O juiz da 7ª Vara da Fazenda Pública, Carlos Augusto Gomes, reagiu ontem às acusações do deputado estadual Carlomano Marques (PMDB) e avisou: “Lugar para discussão de processo judicial é no Poder Judiciário, não é no Parlamento nem na imprensa”. Foi assim que o juiz manifestou sua insatisfação com Carlomano, que o acusou, ontem, de participar de “conluio” com a Autarquia Municipal de Trânsito (AMC) e a empresa Citéluz.
Carlomano, assim, pôs em xeque a decisão liminar do juiz que, no último dia 13, devolveu à empresa o direito de participar da licitação de R$ 138 milhões para administrar o parque de iluminação pública de Fortaleza. A licitação já havia sido suspensa por indício de direcionamento do edital - elaborado pela AMC - em benefício da Citéluz.
A indignação do juiz pode resultar em ação judicial contra Carlomano. O magistrado já solicitou à Assembleia gravação em vídeo de toda a discussão no plenário 13 de Maio sobre o caso Citéluz, incluindo os registros da sessão ordinária de ontem e da última quinta-feira.
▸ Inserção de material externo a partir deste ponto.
Each row is a point on a landscape with many valleys, with its height.
A ball rolls from a point to the lowest of its 4 nearest points, and stops where none of them is lower. Distance is the straight distance between rows; heights are no part of it.
Q633: [-13  -7   2  -7  -5 -31  22  -7]  h=672
Q684: [-14 -18 -21 -21   2   4  -5 -26]  h=56
Q457: [ -3 -38  -7  25 -30   8  -9 -16]  h=352
Q642: [ 22  19  32 -17  19  23  -6  23]  h=65
Q288: [-10  33   5 -29  18  27 -31  -6]  h=524
Q838: [  0 -10  -4  36 -30 -33   8  -7]  h=216
Q131: [-15  41  10 -22  16  -2 -11  -7]  h=546
Q417: [-16  10 -19 -14   2 -19  -4 -18]  h=668
Q214: [ 19  14  24 -16  24  29  -7  28]  h=35
Q192: [-21 -21  10  -3 -34 -18  16 -47]  h=220
Q375: [  0 -15 -10  31 -36 -19  -7 -16]  h=286
Q132: [ -3  -4   4 -12  12  -9  24  18]  h=816
Q902: [ -5 -19   3  -7   2 -14  27  13]  h=706
Q950: [-14   6 -19 -25  14  14 -15 -12]  h=445
Q54: [  0 -49  -5  12 -20   6   4  -3]  h=367
Q234: [  2 -44   5   1 -11  -4  21   9]  h=399
Q631: [-13 -12 -18 -28  11  10 -11 -14]  h=378
Q939: [  3 -32  -1  -1   1   3  14  13]  h=534
Q444: [  2  12 -16  23  -4  -7  -7  -3]  h=518
Q416: [  3  11  13 -13  26   2   9  27]  h=221
Q658: [  2   1  -9  31 -20 -28   3  -1]  h=311
Q734: [  4  -5   7 -10  22   4  11  29]  h=354
Q374: [ 7 -9 -6 -2 15 17 -1 21]  h=349
Q604: [  9   4 -23  21   5  15 -16   0]  h=377
Q973: [  3 -40 -14  12 -16  10   1  -3]  h=357
Q101: [10 38 -1 21  1  4 -8  0]  h=173
Q76: [-17  21  -8 -31  22  26 -25  -4]  h=479
Q984: [-25 -34   4 -15 -28   9   4 -43]  h=368
Q404: [ 25  45  17  10   6   6 -22  -1]  h=127
Q82: [ -5 -31   7  -8 -11 -20  30   2]  h=282
Q616: [  4 -19  12  35 -33 -36  12   4]  h=75
Q197: [  7 -12 -17  10   9  15  -9  11]  h=363
Q837: [12  8  8 -3 23 25 -6 26]  h=29
Q150: [  2 -23 -18  19 -21   1  -7  -9]  h=332
Q543: [ 15  37  10  24   6 -11   8  11]  h=392
Q655: [  2 -26  -8   0   6   3  14  19]  h=685
Q823: [ 24  23  22 -10  13  35 -22  10]  h=95
Q361: [ 12  17 -13  20   9  15 -11   0]  h=309
Q954: [  5  39  37 -31  10   2   2  15]  h=263
Q46: [ 14  35   8  18   7  13 -19  -3]  h=51
Q461: [  6  28  29 -21  19  -2   5  24]  h=145
Q307: [-18 -22 -16 -16  -7   5  -4 -34]  h=388
Q675: [-19 -16   1  -8 -20 -25  23 -24]  h=275
Q143: [  0 -14 -17  30 -27 -10 -11 -13]  h=307
Q549: [  9 -20 -20  22 -11   9 -13  -2]  h=387
Q465: [-15  25 -10 -21  14  -7  -7 -12]  h=502
Q124: [ -3  20  12 -20  19  -9   6  15]  h=204
Q765: [-14  19   4 -13  14 -21   6   8]  h=344
Q890: [-12  12  -2 -11   2 -24  15  -8]  h=54
Q339: [ 19  25   8   1  11  29 -22   3]  h=118
Q445: [-12 -28  16  -3 -28 -24  28 -19]  h=96
Q59: [ 11   2  -9  10  12  22 -12  15]  h=71
Q199: [ 10  22   3  27   0 -21  16  15]  h=676

Two balls start at each pair of points below. Name the first point that both come to, or write none.
Q150 and Q658 => Q838
Q131 and Q954 => Q642
Q234 and Q457 => none
Q655 and Q54 => none
Q902 and Q973 => none

Call two points neighbours if one is among the 4 nearest of the other. Go from one point of each pair to the other, from neighbour to neighbour, staying as low as possible. Name the highest point that can't be avoided.
Q837 and Q445 => Q234
Q616 and Q46 => Q549
Q445 and Q684 => Q984
Q59 and Q46 => Q339
Q890 and Q837 => Q765

Where does a ball stop that starts at each point below?
Q132 => Q837
Q549 => Q616
Q76 => Q684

Com o material em mãos, Carlos pretende procurar o setor jurídico da Associação Cearense de Magistrados (ACM) para detecção das medidas possíveis.
Segundo ele, a imunidade parlamentar da qual desfrutam os deputado estaduais não garante ao parlamentar liberdade para atingir a honra de outras pessoas com a narração de fatos inverídicos. “Tenho 20 anos de magistratura e tomo minhas decisões com base na minha consciência, na mais absoluta legalidade. Este deputado feriu minha honra”.
Para o juiz, o ataque de Carlomano está relacionado ao clima pré-eleitoral que a cidade vivencia. Na Assembleia, Carlomano disse ter entrado com ação no Tribunal de Justiça do Ceará (TJ-CE) a fim de derrubar a decisão liminar do Juiz.
Clima de tensão
Na sessão de ontem, ao defender o juiz, o deputado Augustinho Moreira (PV) questionou se Carlomano estava “a serviço de alguma empresa” ao atacar o magistrado.
O questionamento irritou o deputado, que foi à tribuna para dizer que estava “muito ferido” com as palavras de Augustinho e que nenhum empresa doa recursos para suas campanhas eleitorais. Abordado pelo O POVO no plenário da Assembleia, Carlomano se recusou a dar entrevista.
Entenda o caso
Março de 2012
Liminar suspende licitação de R$ 138 milhões para a contratação de empresa para administrar a iluminação pública de Fortaleza. O Ministério Público Estadual apontou direcionamento do edital da Autarquia Municipal de Trânsito (AMC) em benefício da Citéluz. Desde setembro de 2011 a licitação da AMC passa por questionamentos que emperram o processo.
Abril de 2012
A liminar cai e a AMC retoma a licitação, com expectativa de conclusão ainda no primeiro semestre de 2012.Maio de 2012
Citéluz é eliminada da concorrência pública por não atender a exigência legal de tradução juramentada de documentos.Junho de 2012
No dia 13, liminar da 7ª Vara da Fazenda Pública reabilita Citéluz para participar da concorrência. Na Assembleia Legislativa, Fernando Hugo (PSDB) acusa empresa de fraudar documentos e Citéluz reponde, negando a acusação.